A self join involves joining a table to itself, treating it as two separate instances. It allows for comparing and combining rows within the same table based on specified column(s).

Syntax:

SELECT * 
FROM X
INNER JOIN X AS T2
ON X.Xid = T2.Xid;

Note that if the column used is the PRIMARY KEY, it will basically just duplicate all of the data in Table1 twice (as you would see if you executed the sample query). This type of query is typically done with things like employee and manager relationships.

For example, if Table1 was Employee, with an EmployeeId for the primary key value, you might have a column ManagerEmployeeIdand you would execute:

SELECT * 
FROM Employee
INNER JOIN Employee AS Manager 
   ON Employee.ManagerEmployeeId = Manager.EmployeeId

Natural Join

A natural join automatically matches columns with the same name in the two tables being joined. It eliminates the need to specify the join condition explicitly, assuming that column names and datatypes match accurately.

SELECT * 
FROM X
NATURAL JOIN Y;

The output from this query will be just like the INNER JOIN example except for one thing. The column that is used for the join criteria (or criterion if you have multiple columns with the same name) will not be repeated. So the output will be:

xid yid
2 1
3 2
3 3

 

Note that in the example above, that is an INNER join on the columns that match in X and Y. You can do a NATURAL OUTER JOIN, or any of the other join types as well, the NATURAL modifier just makes it use the columns from the tables.

Join Examples

Mastering the art of joining tables is a fundamental skill for anyone working with relational databases. By understanding the general syntax, the underlying process, and the differences in join types, you can effectively combine data from multiple tables, extract meaningful insights, and unleash the power of your database management system. With this knowledge, you’ll be well-equipped to navigate the world of generic joins and leverage their capabilities to your advantage.

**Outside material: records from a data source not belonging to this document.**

[[  2   3]
 [ -1  33]
 [ -4   4]
 [-11  66]
 [  4  17]
 [ -1  -1]
 [ -6   5]
 [ -4  41]]
->
[[  3  33   4  66  17  -1   5  41]
 [  2  -1  -4 -11   4  -1  -6  -4]]

[[-47  14 -35  -4 -56]
 [-50  -8  51 -28  54]
 [ 38   2  -4  29  12]
 [ 19 -23  -8  41  56]
 [-53   3  62 -62  21]
 [ 38   2  -1  25  12]]
->
[[-56  54  12  56  21  12]
 [ -4 -28  29  41 -62  25]
 [-35  51  -4  -8  62  -1]
 [ 14  -8   2 -23   3   2]
 [-47 -50  38  19 -53  38]]

[[ 37  11  17  16 -13  48  -3  -1  35 -71 -52]
 [-17  -3  13   4  23 -31   8 -14 -20  28  11]
 [-26 -11 -22  -4  24 -61 -13  38 -31  51  26]
 [-31  -9 -47 -47  -7 -31  -5  16 -40  -9  -1]
 [ 20 -41 -42  42  71 -78 -27 -45  11  41  23]
 [  9   7   2 -22 -16  43   8  33   4 -34 -17]
 [-32  13   8 -23  -6  -4  18 -25 -31  21  19]]
->
[[-52  11  26  -1  23 -17  19]
 [-71  28  51  -9  41 -34  21]
 [ 35 -20 -31 -40  11   4 -31]
 [ -1 -14  38  16 -45  33 -25]
 [ -3   8 -13  -5 -27   8  18]
 [ 48 -31 -61 -31 -78  43  -4]
 [-13  23  24  -7  71 -16  -6]
 [ 16   4  -4 -47  42 -22 -23]
 [ 17  13 -22 -47 -42   2   8]
 [ 11  -3 -11  -9 -41   7  13]
 [ 37 -17 -26 -31  20   9 -32]]

[[ 16   8  -2 -18 -21 -29 -23 -23 -10  -1  10  23]
 [ 29   2 -25 -22  14  29   6 -28 -13  21  25 -10]
 [ 55  41  16 -44 -62 -27  28  62  41 -16 -58 -47]
 [ -7  28  45  35   5 -28 -44 -37  -9  27  46  40]
 [  9  38  46  58  64  64  51  45  32  11 -10 -30]
 [ 65 -10 -68  27  65 -29 -63  34  54 -39 -58  40]
 [-37  68 -26 -42  58 -19 -40  64 -10 -53  61  -4]]
->
[[ 23 -10 -47  40 -30  40  -4]
 [ 10  25 -58  46 -10 -58  61]
 [ -1  21 -16  27  11 -39 -53]
 [-10 -13  41  -9  32  54 -10]
 [-23 -28  62 -37  45  34  64]
 [-23   6  28 -44  51 -63 -40]
 [-29  29 -27 -28  64 -29 -19]
 [-21  14 -62   5  64  65  58]
 [-18 -22 -44  35  58  27 -42]
 [ -2 -25  16  45  46 -68 -26]
 [  8   2  41  28  38 -10  68]
 [ 16  29  55  -7   9  65 -37]]

[[ 9 14 27  9 19 44 82 37  9]
 [73 51 71 37 56 41  6 29 56]]
->
[[ 9 56]
 [37 29]
 [82  6]
 [44 41]
 [19 56]
 [ 9 37]
 [27 71]
 [14 51]
 [ 9 73]]

[[ 26 -45 -41  50 -61 -10 -18  35  22  -7]
 [ 23 -46 -37  45 -61  -6 -20  36  21 -11]]
->
[[ -7 -11]
 [ 22  21]
 [ 35  36]
 [-18 -20]
 [-10  -6]
 [-61 -61]
 [ 50  45]
 [-41 -37]
 [-45 -46]
 [ 26  23]]

[[ 68   3  -4   8   3 -17]
 [-34  23 -12 -14  -1 -14]
 [ 43  12 -13  -9  13   9]
 [ 30  -2   7  66 -18  -8]
 [ 11 -27   4   4  -8 -22]
 [-21 -30   7 -10   2 -35]
 [-26   4 -12  26  29  44]
 [-18   8  -5  25   3 -33]
 [-64   8   2   7   2  -7]
 [-76 -15 -15  43  16   4]
 [ 33  -1  18  39  20  16]
 [-62  -8 -14  19   3  15]]
->
[[-17 -14   9  -8 -22 -35  44 -33  -7   4  16  15]
 [  3  -1  13 -18  -8   2  29   3   2  16  20   3]
 [  8 -14  -9  66   4 -10  26  25   7  43  39  19]
 [ -4 -12 -13   7   4   7 -12  -5   2 -15  18 -14]
 [  3  23  12  -2 -27 -30   4   8   8 -15  -1  -8]
 [ 68 -34  43  30  11 -21 -26 -18 -64 -76  33 -62]]

[[ 26  27  14  33   1  -7  15  19  48   3   9  18  -2  -4]
 [-30 -25  10 -27  17  20 -20 -11 -60  16   1 -34  22  18]
 [-31 -24  14 -39  13   8 -17   5 -30  16   0 -35  21  15]]
->
[[ -4  18  15]
 [ -2  22  21]
 [ 18 -34 -35]
 [  9   1   0]
 [  3  16  16]
 [ 48 -60 -30]
 [ 19 -11   5]
 [ 15 -20 -17]
 [ -7  20   8]
 [  1  17  13]
 [ 33 -27 -39]
 [ 14  10  14]
 [ 27 -25 -24]
 [ 26 -30 -31]]

[[-26  14  22  -4  62 -27   0  -8 -43  42  12 -43]
 [ 10  -4 -12   3 -37  12   7   4  15 -36   3  33]
 [ -8   3   4   9 -26   7  13  13   2 -37   3  25]
 [-13   8   9   6   3  -5  11   7  -7 -11   2   2]
 [  7  -6   2  25 -27  17   1  16  66  -3 -46   8]
 [  4  -2   4  -1  29  -6 -14  -7  12  45 -18 -32]
 [ -8   4  -3 -17  12  -8   3  -8 -54 -12  38   2]]
->
[[-43  33  25   2   8 -32   2]
 [ 12   3   3   2 -46 -18  38]
 [ 42 -36 -37 -11  -3  45 -12]
 [-43  15   2  -7  66  12 -54]
 [ -8   4  13   7  16  -7  -8]
 [  0   7  13  11   1 -14   3]
 [-27  12   7  -5  17  -6  -8]
 [ 62 -37 -26   3 -27  29  12]
 [ -4   3   9   6  25  -1 -17]
 [ 22 -12   4   9   2   4  -3]
 [ 14  -4   3   8  -6  -2   4]
 [-26  10  -8 -13   7   4  -8]]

In this section, we will go through some examples using the Northwind database that we included instructions for early in the article.

Inner Join

Let’s examine what a few tables look like that we are going to be joining together for an INNER JOIN. First, the customer table looks like by returning a few rows from the table. Using pgAdmin, start a new query in the Northwind database and execute the following query:

SELECT * 
FROM customers
LIMIT 5;

Query results from PgAdmin, Source Author

This returns 5 rows from the table. For small databases on limited servers, this will almost always return the same data, but be aware that without an ORDER BY clause, there is no guarantee of any order to the output.

Next, let us quickly examine the orders table that we intend to join with the customers table.

SELECT * 
FROM orders
LIMIT 5;

This query will retrieve 5 rows from the orders table and display all columns for each of those rows.

Query results from PgAdmin, Source Author

We will now perform an INNER JOIN between the orders table and the customers table, resulting in the following query:

SELECT c.customername, o.orderid, o.orderdate 
FROM customers c
      INNER JOIN orders o
         ON c.customerid = o.customerid
LIMIT 5;

This query will retrieve a result set of five rows (the LIMIT clause will cut off the output of rows at the number specified) that includes the customer’s name, order ID, and order date for all customer orders in the Customers table. Using an INNER JOIN, only rows with matching customer IDs in the customer and orders tables will be included in the result set.

Query results from PgAdmin, Source Author

In summary, this query retrieves the customer name, order ID, and order date for the first five records where there is a matching customer ID between the customers and orders tables.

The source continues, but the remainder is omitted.